Help with Regex to delete a block in paragraph/line

du p

Hi all,
Let say I have the paragraph below. Is it possible to use notepade++ to delete just the <block…>. the <block> could vary in length ,but it is shorter than 20 character

Answer <block01>misery adieus add wooded how nay men before though. <block0002 > Pretended belonging contented mrs suffering favourite you the continual. Mrs civil nay least means tried drift. Natural <block0000005>end law whether but and towards certain. Furnished unfeeling his sometimes see day promotion. Quitting informed concerns can men now.

Thank you

Scott Sumner

@du-p

I would try a Replace operation as follows:

Find-what zone: <block\d+>
Replace-with zone: make sure this is empty
Search mode: Regular expression

\d+ stands for one or more digit characters, 0-9. From your description It is hard to tell what you might need to delete as far as whitespace goes, on either side of the bracketed text…

du p

Forgot to mention that there can be any character besides the number after the word “block”. Ex: <block a> , <block bac> . I’m wondering what you can delete the block base on the start character “<” and the end character “>”. If I use the wild "* " like <(.)>, it would select all the character until the end of the paragraph. I’m wondering if there is such a thing so that you can define a range for the wild card. For example something arbitrary like <(20)> would look for 20 characters within the <>.

Scott Sumner

@du-p

Sorry, if you can’t describe your data well with the first go-round, I lose interest; maybe somebody else can pick it up and help…?

guy038

Hello @du-p, and All,

Ah, du-p! I understood your problem !

Let’s start with the text, below, where I added three ranges <block....>, to you initial text :

Answer <block01>misery adieus add wooded how nay men before though. <block0002 > Pretended belonging contented mrs suffering<block> favourite you the continual. Mrs civil nay least means tried drift. Natural <block0000005>end law whether but and towards certain. Furnished unfeeling his sometimes see day promotion. Quitting informed <block12345678901234567890>concerns can men <block123456789012345678901>now.

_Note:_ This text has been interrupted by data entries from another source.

Each row has a hidden value. The values are split into ranges, and the band after each row names the range that its value falls in. Each part has its own value, ranges and names.
(in the rows, 128 means zero)
[127 102 114 126 188 124 119 108 120 147 127  92 130 125 140 168 216 128
 112 184  97 125 108 120 132  88  95 133 136 124 143 121 140 138 128 173
 162 141  98 137  98 132 114 130  82 165 138 140 157 100 135 131 136  77
 125 154 209 114 151 153 102 114 127 115 139 136 135 120 128 107 103 130
 143 135 100 128 111 160 134 130 148 129 148 125 130  59 147 141 140 135
 171 113 142 137 169  77 103 137  47 140 132 129 129 178 104 112 108 125
 108  86 156 133 120 130 148 139 127 120 145 144 204 121 136 134  70 131
 104 139 134 139]  (62)
[149 131 109 122 178 131 128 112 126 145 135  85 127 129 138 151 156 174
 111 183 101 123 113 115 134 102  87 138 136 131 137 134 147 135 121 169
 112 134 113 131 151 137 115 130  92 125 137 141 188  71 129 130 130  85
 129 143 176 123 136 131 139 151 121 120 140 130  96 137 126 131 110 125
 125 141 106 118 103 162 135 135 171 125 166  95 132 238 153 138 141 139
 153 115 144 182 174 101 103 122  83 127 124 142 129 139  95 106 120 107
 111 105 148 142 127 128 177 127 124 121 135 152 175 131 122 136  96 152
 146 138 120 132]  (62)
[144 109 118 133 193 128 119 127 130 133 124 123 129 122 126  97 133  93
 119  93 133 117 127 122 133 158 128 134 118 141 118 135 119 110  96 105
 132 140 123 125 189 143 128 127 135 125 129 137 135 105 113 125 138 176
 129 128 135 138 124 110 130 134 126 147 130 133  80 119 127 144 122 124
 119 144 134 109 127 128 142 125 140 122 137  51 127 209 128 124 105 132
 105 132 118 149 155 135 138 112 123 120 130 147 126 204 137  97 156  79
 127 140 126 149 131 127 112 114 122 143 105 145 194 142 124 131 152 156
 175  74  95 143]  (62)
[105 104 117 132 151 129 108 136 124 120 101 181 128 151 118  90 191 136
 115  57 129 134 181 140 120 110 213 114 123 125 122 153 128  96 157  68
  79 110 137 136 161 133 104 135 130  71 121 113 105 195 133 117 149 255
 128 132 129 137 114 113 104 105 139 153 102 120  58 114 125 143 139 144
 163 108 140 141 159 123 118  95  86 136  91 156 125   1  97 128 146 116
 112  99 125  97  48 160 170 136 151 118 138  79 124 100 192 139 121 133
 144 106  83 120 119 128  60 130 130  93 129  89  59 130 129 119 175 151
 120 169 134 135]  (63)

You’ve certainly gave a try to the regex <block.*> and you were surprised to notice that it matches from <block01> to the last block <block123456789012345678901>, included ! weren’t you ?

Simply, because the dot ( .), followed by the quantifier * ( or its equivalent {0,} ) represents the greatest range of any standard character, till a > symbol. That’s the default “greedy” behaviour.

And I guess that you wanted to limit the search to the next 20 characters, after <block, to get individual blocks, only !

This is useless, as you may use the “lazy” behaviour, by adding an interrogation mark, after the * quantifier !

So, the final regex S/R would be :

SEARCH (?-si)<block.*?>

REPLACE Leave EMPTY

OPTIONS Regular expression

ACTION : Replace or Replace All

Notes :

The first part (?-si) ( equivalent to (?-s)(?-i) ) means that :
- The dot special character matches any single standard character, only, and NOT End of Line chars
- The search is performed, in a sensitive way. So, it would not match, for instance, the string <BlocK...>
Then it matches the exact string <block, followed by the smallest range of standard characters, till an ending symbol >
As the replacement zone is empty, theses ranges <block....> are simply deleted

Note that you may, as well, use the 20 characters limit, if you prefer to ! This time, the regex becomes :

(?-si)<block.{0,20}?>

Applied against the text below :

Answer <block01>misery adieus add wooded how nay men before though. <block0002 > Pretended belonging contented mrs suffering<block> favourite you the continual. Mrs civil nay least means tried drift. Natural <block0000005>end law whether but and towards certain. Furnished unfeeling his sometimes see day promotion. Quitting informed <block12345678901234567890>concerns can men <block123456789012345678901>now.

It would miss the last <block...>, because 21 digits are located, between <block and > !

Best Regards,

guy038

du p

@guy038
Thank you for the thorough explanation

(?-si)<block.*?> works better than expected for me, even when inside the <block…> exceed 20 characters.